Kirk Luder, a staff supervisor for Washington and Lee’s collegiate recovery program, the Washingtonian Society, said he was stunned but excited and grateful when he heard they received the grant. 

“This money gives us the flexibility to make enhancements we couldn’t manage otherwise,” Luder said.

Luder joined the University Counseling Center as a staff psychiatrist and full-time clinician in 2004 after serving as the university’s consulting psychiatrist for five years.

The grant was funded by federal State Opioid Response (SOR) efforts, a larger national program developed to fight the opioid epidemic and other substance abuse across the nation.

In Virginia, 1,500 people died last year of drug overdoses. Northam said addiction, and drug overdoses specifically, has become one of the state’s biggest challenges.

“Our college campuses and universities are no exception to this,” he said in a speech when presenting the grant. “This is a challenge that doesn’t discriminate.”

The Rams in Recovery program will serve as the model for other universities covered under the grant.

Rams in Recovery Program Coordinator Tom Bannard said the VCU collegiate recovery program started with just a couple of students. 

“We saw the impact almost immediately, as the university and individual donors invested more in the program,” Bannard said. “Students thrive once you start supporting them in recovery.

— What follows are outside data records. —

Below is a small trained network, with its code and all its weights. Each question gives an input and a target symbol and asks what happens when units are switched off, that is, made to give their printed mean instead of their output.

import numpy as np


def w(rows, s, z=0):
    codes = np.array(rows[::2]) - 128.0
    scale = np.full(codes.shape[1], s)
    scale[-1] = z or s
    return codes * scale


def f(y):
    return y / 2 * (1 + np.tanh(0.7978845608 * (y + 0.044715 * y**3)))


def softmax(a):
    e = np.exp(a - a.max(-1, keepdims=True))
    return e / e.sum(-1, keepdims=True)


def log_softmax(a):
    a = a - a.max(-1, keepdims=True)
    return a - np.log(np.exp(a).sum(-1, keepdims=True))


def net(x, mask):
    ids = ['ΔΨαγεζλμξστω'.index(c) for c in x.split()]
    T = len(ids)
    res = E[ids] + P[:T]
    q, k, v = (res @ M[0].T for M in (Q, K, V))
    z = softmax(np.where(np.tri(T) > 0, q @ k.T / 3**0.5, -1e9)) @ v
    res = res + np.where(mask[0], z, O[0][:, -1]) @ O[0][:, :-1]
    y = f(res @ A[0][:, :-1].T + A[0][:, -1])
    res = res + np.where(mask[1:13], y, B[0][:, -1]) @ B[0][:, :-1]
    return log_softmax(res[-1] @ U[:, :-1].T + U[:, -1])


Q, K, V, O, A, B = {}, {}, {}, {}, {}, {}
E = w([
[113,229,114,106],'Δ',
[41,54,145,149],'Ψ',
[40,148,161,156],'α',
[120,131,129,94],'γ',
[118,97,117,155],'ε',
[111,254,145,151],'ζ',
[107,78,126,115],'λ',
[117,66,90,133],'μ',
[74,40,116,180],'ξ',
[71,163,148,143],'σ',
[62,236,153,137],'τ',
[90,184,141,168],'ω',
],0.016)
P = w([
[134,149,38,58],'0',
[80,128,254,192],'1',
[23,171,109,163],'2',
[85,93,179,180],'3',
[29,166,101,160],'4',
[93,118,188,123],'5',
[35,171,99,158],'6',
[116,117,170,127],'7',
[42,169,88,156],'8',
],0.016)
Q[0] = w([
[112,86,63,63],'head 1',
[121,105,18,58],'head 1',
[252,83,254,139],'head 1',
],0.009)
K[0] = w([
[115,94,96,59],'head 1',
[171,149,81,118],'head 1',
[65,125,252,191],'head 1',
],0.012)
V[0] = w([
[133,67,175,196],'head 1',
[6,153,185,179],'head 1',
[180,181,172,101],'head 1',
],0.017)
O[0] = w([
[113,110,181,152,1],'head 1',
[9,152,171,54,201],'head 1',
[73,85,28,104,116],'head 1',
],0.015,0.014)
A[0] = w([
[61,123,97,251,192],'neuron 1',
[72,66,71,107,136],'neuron 2',
[101,138,93,85,117],'neuron 3',
[98,102,180,127,2],'neuron 4',
[153,162,61,122,102],'neuron 5',
[214,97,191,116,118],'neuron 6',
[37,157,114,68,112],'neuron 7',
[136,199,61,128,208],'neuron 8',
[152,150,192,132,181],'neuron 9',
[193,119,36,175,78],'neuron 10',
[135,40,132,74,95],'neuron 11',
[142,208,117,76,155],'neuron 12',
],0.011,0.0096)
B[0] = w([
[158,150,127,71,149],'neuron 1',
[115,178,149,193,169],'neuron 2',
[135,87,107,232,176],'neuron 3',
[188,231,52,174,161],'neuron 4',
[84,233,114,136,176],'neuron 5',
[86,126,93,224,138],'neuron 6',
[211,105,111,98,254],'neuron 7',
[192,62,134,82,197],'neuron 8',
[79,57,1,181,146],'neuron 9',
[68,160,217,103,194],'neuron 10',
[36,204,103,135,129],'neuron 11',
[79,66,161,180,181],'neuron 12',
],0.0078,0.044)
U = w([
[2,206,145,135,165],'Δ',
[40,127,187,170,229],'Ψ',
[147,88,172,97,255],'α',
[189,197,162,27,59],'γ',
[191,169,157,123,127],'ε',
[135,172,57,174,55],'ζ',
[180,173,163,119,117],'λ',
[168,176,158,218,110],'μ',
[90,133,102,248,64],'ξ',
[201,142,92,103,144],'σ',
[167,128,29,174,51],'τ',
[168,150,97,133,106],'ω',
],0.0089,0.0093)

Each question gives the input, a string of symbols that net reads in full, and the target symbol t.
The units are the heads (3 rows each of Q, K, V and O) and the neurons (one row each of A and B). Each row of codes is followed by its name. A weight is (code - 128) times the scale printed after its matrix; where a second scale follows, it is the last column's (O, A, B and U).
mask holds one flag per unit, heads first, then neurons. A switched-off unit (its flag False) gives its mean, the last column of its rows in O or B, instead of its output. The means were averaged over made-up inputs and are rounded, as every weight is.
A unit's drop is (log p(t) with every unit on - log p(t) with that unit switched off) / (log p(t) with every unit on - log p(t) with every unit switched off).
The circuit of an input: a set's keep is (log p(t) with only the set's units on - log p(t) with every unit switched off) / (log p(t) with every unit on - log p(t) with every unit switched off). Starting from the 12 units with the biggest drops (on a tie, the unit counted first), units are removed one at a time, each time the one whose removal leaves the highest keep (on an exact tie, the one counted first), for as long as the keep stays at least 0.8.
circuit, biggest first: the units of the circuit, biggest drop first
unit that matters most: the unit with the biggest drop
k most important neurons: the k neurons with the biggest drops, biggest first
drop when u is switched off: that unit's drop, to one decimal
input μ Δ Δ Δ γ ζ Δ λ, target Δ: 3 most important neurons => [neuron 8; neuron 11; neuron 2]
input γ ε μ μ Δ Δ γ, target γ: 2 most important neurons => [neuron 10; neuron 3]
input α Δ Δ λ ξ, target α: unit that matters most => neuron 5
input ξ μ ω ζ μ, target ξ: circuit, biggest first => [head 1; neuron 7; neuron 9]
input μ ε ξ τ τ Δ Ψ Δ, target Ψ: circuit, biggest first => [head 1; neuron 5]
input τ τ σ Ψ σ τ Ψ Δ ζ, target τ: 2 most important neurons => [neuron 10; neuron 3]
input Ψ λ Δ τ μ τ ξ σ μ, target Ψ: 3 most important neurons => [neuron 7; neuron 4; neuron 8]
input τ Δ Ψ ζ Δ Δ τ Δ Δ, target τ: 3 most important neurons => [neuron 10; neuron 3; neuron 8]
input μ ω σ, target μ: 3 most important neurons => [neuron 7; neuron 6; neuron 10]
input α μ μ, target α: circuit, biggest first => [neuron 5; neuron 4]
input Δ τ μ Δ Δ γ, target Δ: 2 most important neurons => [neuron 8; neuron 11]
input ξ Δ μ Δ ζ, target ξ: 3 most important neurons => [neuron 9; neuron 7; neuron 10]
input γ γ ζ Δ Δ Δ Δ Δ σ, target γ: 3 most important neurons => [neuron 10; neuron 3; neuron 8]
input σ Δ ζ Δ, target Ψ: unit that matters most => neuron 8
input γ γ Δ α μ Δ ξ ζ, target Δ: 3 most important neurons => [neuron 8; neuron 4; neuron 9]
input γ Δ Δ Δ ε, target γ: 2 most important neurons => [neuron 10; neuron 3]
input Δ Δ α γ ξ Ψ λ, target Δ: 3 most important neurons => [neuron 7; neuron 10; neuron 5]
input ξ τ Δ, target ξ: circuit, biggest first => [head 1; neuron 9; neuron 7]
input γ α μ, target γ: 3 most important neurons => [neuron 10; neuron 3; neuron 12]
input σ Δ γ τ Δ Δ μ Δ, target α: unit that matters most => neuron 7
input α ε μ γ Δ τ σ, target α: drop when neuron 4 is switched off => 0.2
input Δ Δ Δ Δ ζ τ τ σ μ, target Δ: drop when neuron 8 is switched off => -0.1
input γ μ Δ Δ Δ Δ τ, target γ: drop when neuron 3 is switched off => 0.3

Their success attracts other struggling students into the program and they motivate other people in recovery to come back to school.” 

At Washington and Lee, the Washingtonian Society started seven years ago as a small group of students who got together to talk about substance abuse. During the first three years, the group was small, with only four to eight students participating, and they met once a week.

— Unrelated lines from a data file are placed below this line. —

Here is a tiny trained network, its code and every weight. The questions are about switching its units off for an input and a class, where a switched-off unit gives its printed mean instead of its output.

import numpy as np


def w(rows, s, z=0):
    codes = np.array(rows[::2]) - 128.0
    scale = np.full(codes.shape[1], s)
    scale[-1] = z or s
    return codes * scale


def f(y):
    return np.maximum(y, 0)


def log_softmax(a):
    a = a - a.max(-1, keepdims=True)
    return a - np.log(np.exp(a).sum(-1, keepdims=True))


def net(x, mask):
    res = np.array(x, float).reshape(1, 8) / 4 @ E
    y = f(res @ A[0][:, :-1].T + A[0][:, -1])
    res = res + np.where(mask, y, B[0][:, -1]) @ B[0][:, :-1]
    return log_softmax(res[-1] @ U[:, :-1].T + U[:, -1])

In 2016, the Washingtonian House was created.

With the help of Sidney Evans, vice president for student affairs and dean of students, and Dave Leonard, dean of student life, the recovery residence was set up as formal gathering space for the Washingtonian Society and for students in recovery to live and grow together.

Since then, students involved in the group have committed time and energy to outreach and support, and the group has grown over the years.

Last year, the Leadership Education and Development (LEAD) program awarded the Washingtonian Society the “Best Student Organization” award. 

“Being part of Washingtonian has redirected my life to be one of healing and growth,” said Katie Evans, ‘22, the social event chair for the group. “It’s given me the support system I needed to grow and thrive on campus, and a healthier environment to be in when I’m having a hard time or want to be social but not drink or use.”

Over the next two years, each of the eight schools will receive support in the manner of site visits, daylong retreats and monthly collaboration calls to help develop the programs. This includes expanding outreach strategies, leadership training, and coordinating on-campus services.

Luder said he hopes to expand the program beyond a peer support group for alcohol or substance abuse to a thriving social hub on campus.

He also hopes to reach out to diverse students, especially students of color, international students, and LGBTQ+ students, who may already feel marginalized on campus — a problem that can be made worse if they choose not to drink or use. 

“My overall goal is to have it be just as easy, inexpensive, and fun for students in Washingtonian to have enjoyable social connections as students who choose to drink or use,” Luder said. “What I mean by this is that if you’re a drinking W&L student, all you have to do is find out which frat is hosting a party and show up to be able to have fun and hang out with your friends. I want it to be just as easy for this student group.”